In Australia, as in the UK, the voting system is at breaking point

Chris Terry
Author:
Chris Terry

Posted on the 4th July 2016

In 2010 Australia delivered its first hung parliament since 1940. A seemingly freak one-off, the election followed a period of unrest in the incumbent Labor Party (ALP) who had replaced their Prime Minister Kevin Rudd after just two and a half years in the job. The opposition Liberals had themselves faced major internal tensions – but shocked observers by running the ALP close. A hung parliament resulted and the ALP returned to power after securing support from Green and independent MPs.

I mention this bit of Australian political history because six years later it appears as if history – as it is often wont to do – has repeated itself. After taking power a mere three years ago, the Liberals dumped their leader and PM Tony Abbott in favour of more moderate and seemingly more popular Malcolm Turnbull. But after an initial wave of popularity, Turnbull, widely expected to win his first election as leader with ease, has failed to win a majority against an opposition many had written off. It is not quite clear what the final result will be (for a variety of reasons, Australian elections are often slow to count) but it is clear that neither party will win a majority.

Australia is, therefore, heading towards its second hung parliament in three elections, when previously the last hung parliament had been during WWII.

Australia uses the Alternative Vote electoral system for its House of Representatives, which is superior to the system we use, First Past the Post, in that it makes sure that MPs are elected by a majority of their constituents. But because only one MP is elected per constituency, it is not proportional overall (in fact it can produce even more lopsided results than First Past the Post in some circumstances). So hung parliaments are supposed to be a rarity in Australia, as in the UK.

But, again like in the UK, recent decades have seen an increasing fragmentation of politics. While this has often been particularly seen in Australia’s proportionally elected Senate, recent years have seen this extend to the House of Representatives too.

In 1996 we saw the election of Pauline Hanson on a hard-line anti-immigration platform, leading to the formation of her party One Nation which temporarily gained notable support. This was followed by the Palmer United Party which won a seat in 2013 but has since imploded. The Greens have since become the third party of Australian politics, regularly winning around 8-12% of the vote. Independents are popular, with two likely to be elected this year and Senator Nick Xenophon’s new party, the eponymously named Nick Xenophon Team, winning two seats. All in all, around 22.8% of votes were cast for parties other than the main two, both of which have reached near-historic lows.

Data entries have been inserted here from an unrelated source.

Each point is reached from the start by the listed moves, each made once or not at all, plus a little noise. Say if it took an odd or an even number of moves. Then give how often each move was made.
(in the rows, 128 means zero)

Moves:
(1): [144 160 104 113]
(2): [ 64 158 137 150]
Start: [175 171 103 129]
Points:
[122 236  91 133] -> even (1, 1)
[174 173 102 128] -> even (0, 0)
[192 209  73 118] -> odd (1, 0)

Moves:
(1): [132  99 162 147 138 108  94]
(2): [135 162 129 133 130 114  89]
(3): [ 99 155 157 146 142 120 175]
(4): [165 113 143 146  97 146 153]
(5): [152 101 168 142 167 163 122]
(6): [114 106 109 127 124 172 146]
Start: [118  79 127 117 111 121 113]
Points:
[128   7 184 146 156 184  85] -> odd (1, 0, 0, 0, 1, 1)
[112  48 226 164 172 127 121] -> odd (1, 0, 1, 0, 1, 0)
[146  21 197 147 165 135  70] -> even (1, 0, 0, 0, 1, 0)
[160 103 209 171 139 153 141] -> even (0, 1, 1, 1, 1, 0)

Moves:
(1): [ 99 143  94 136 118 111 139 121 136  89  88 152 144 102]
(2): [152 101 132 154 139 134 111 150 172 127 134 129 149 118]
(3): [135 127 123 122 121 115 128 134 137 115 120 159 151 135]
(4): [125 131 130  99  92 135 116  97 160 115  90 119 146 148]
(5): [111 147 194  87 132 143 120 109 143 149 131  83 135 162]
(6): [119 136 125 162 117 134 153 122 162 108 122 129 169 144]
(7): [163 140 119 120 136 104 126 109 132 119 125 144 123 104]
(8): [125 138 114 103 125 124 137 123 113 104 130 113 139 143]
(9): [140 138 135 132 108 141 119 138 137 121 144 135 130 122]
(10): [149 148  99 120 119  99  88 118 105 142  86 123 120 109]
(11): [124 114 136 172 136 152 105 111 153 121  95 129 120 154]
Start: [113 119 113 118 136 166 132 113 129 118 127 128  89 139]
Points:
[165 144  77 109 105 149  58  39 167 100   7 134  86 139] -> even (0, 0, 0, 1, 0, 0, 1, 0, 0, 1, 1)
[169 145 164  36  92 172  92  72 228  77  97 117 164 169] -> odd (0, 1, 1, 1, 1, 0, 1, 1, 1, 0, 0)
[110 163  57  65 100 126 140  54 160  35  51 140 127 121] -> even (1, 0, 0, 1, 0, 0, 1, 1, 0, 0, 0)

Moves:
(1): [101 119  96 145 136 127 131 151 119 110 109 123 117 126 142 136 128 140
 168]
(2): [142 121 122 108 127 113 139 141 137 127 115 147 106 154 107 145 128 116
 147]
(3): [122 123  98 141  96 140 113 116 133 129 139 138 106 132 130 117 136 115
 126]
(4): [107 149 173 121 116 140 147  96 130 153 132 114 103 102 100 134 139 149
 140]
(5): [126 141 146 134 121 117 128 118 120 117 141 123 129 112 147 139 130 118
 130]
(6): [114 158 135 131 124 125 143 143 107 121 114 130 148 138 120 112 142 135
 115]
(7): [127 117 131 131 123 148 127 124 122  96 132 128 125 118 135 111 126 135
 148]
(8): [155 123 130 144 147 134 124  96 120 161 105 105 133 124 120 140 177 106
 125]
(9): [144 141 114 114 142 131 133 134 132 111 146 126 133 141 124 132  97 120
 140]
(10): [124 150  99 114 135 127 149 115 121 127 167 155 127 148 152 136 133 175
 139]
(11): [141 147 112  89 130 135 109 154 124 124 142 124 132 140 135 123 121 144
 122]
(12): [112 143 128 106 126 128 124 122 117 132 133 136 112 137 139 108 129 122
 133]
(13): [112 125 132 126 138 138 130 143 153 122 126 126 112 108 127 118 137 128
 129]
(14): [109 135 132 106 121 131 128 117 142 123 140 112 147 139 135 144 149 125
 124]
(15): [102 144 132 142 126 127 114 111 127 106 115 130 118 119 119 128 152 139
 118]
(16): [127 129 130 124 129 120 139 116 143 126 131 124 142 135 144  92 131 139
 141]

If this story sounds familiar, it should. Like politics in the UK, Australia is experiencing a fragmentation away from traditional parties. Those same traditional parties are struggling to maintain unity as they try to hold together diverse groups of voters and politicians. Anger at the establishment has made itself felt in support for new parties. The result in both countries is a more fragmented politics and a higher chance of hung parliaments and more difficult to control political parties.

These phenomena are not merely aspects of the politics of the home country, but part of an international trend that makes itself felt in different ways in almost every country. Yet we’ve also learnt that systems which aim for one party rule – majoritarian systems like First Past the Post and AV – are perhaps the least suited for adapting for the challenges of these new movements and partisan arrangements.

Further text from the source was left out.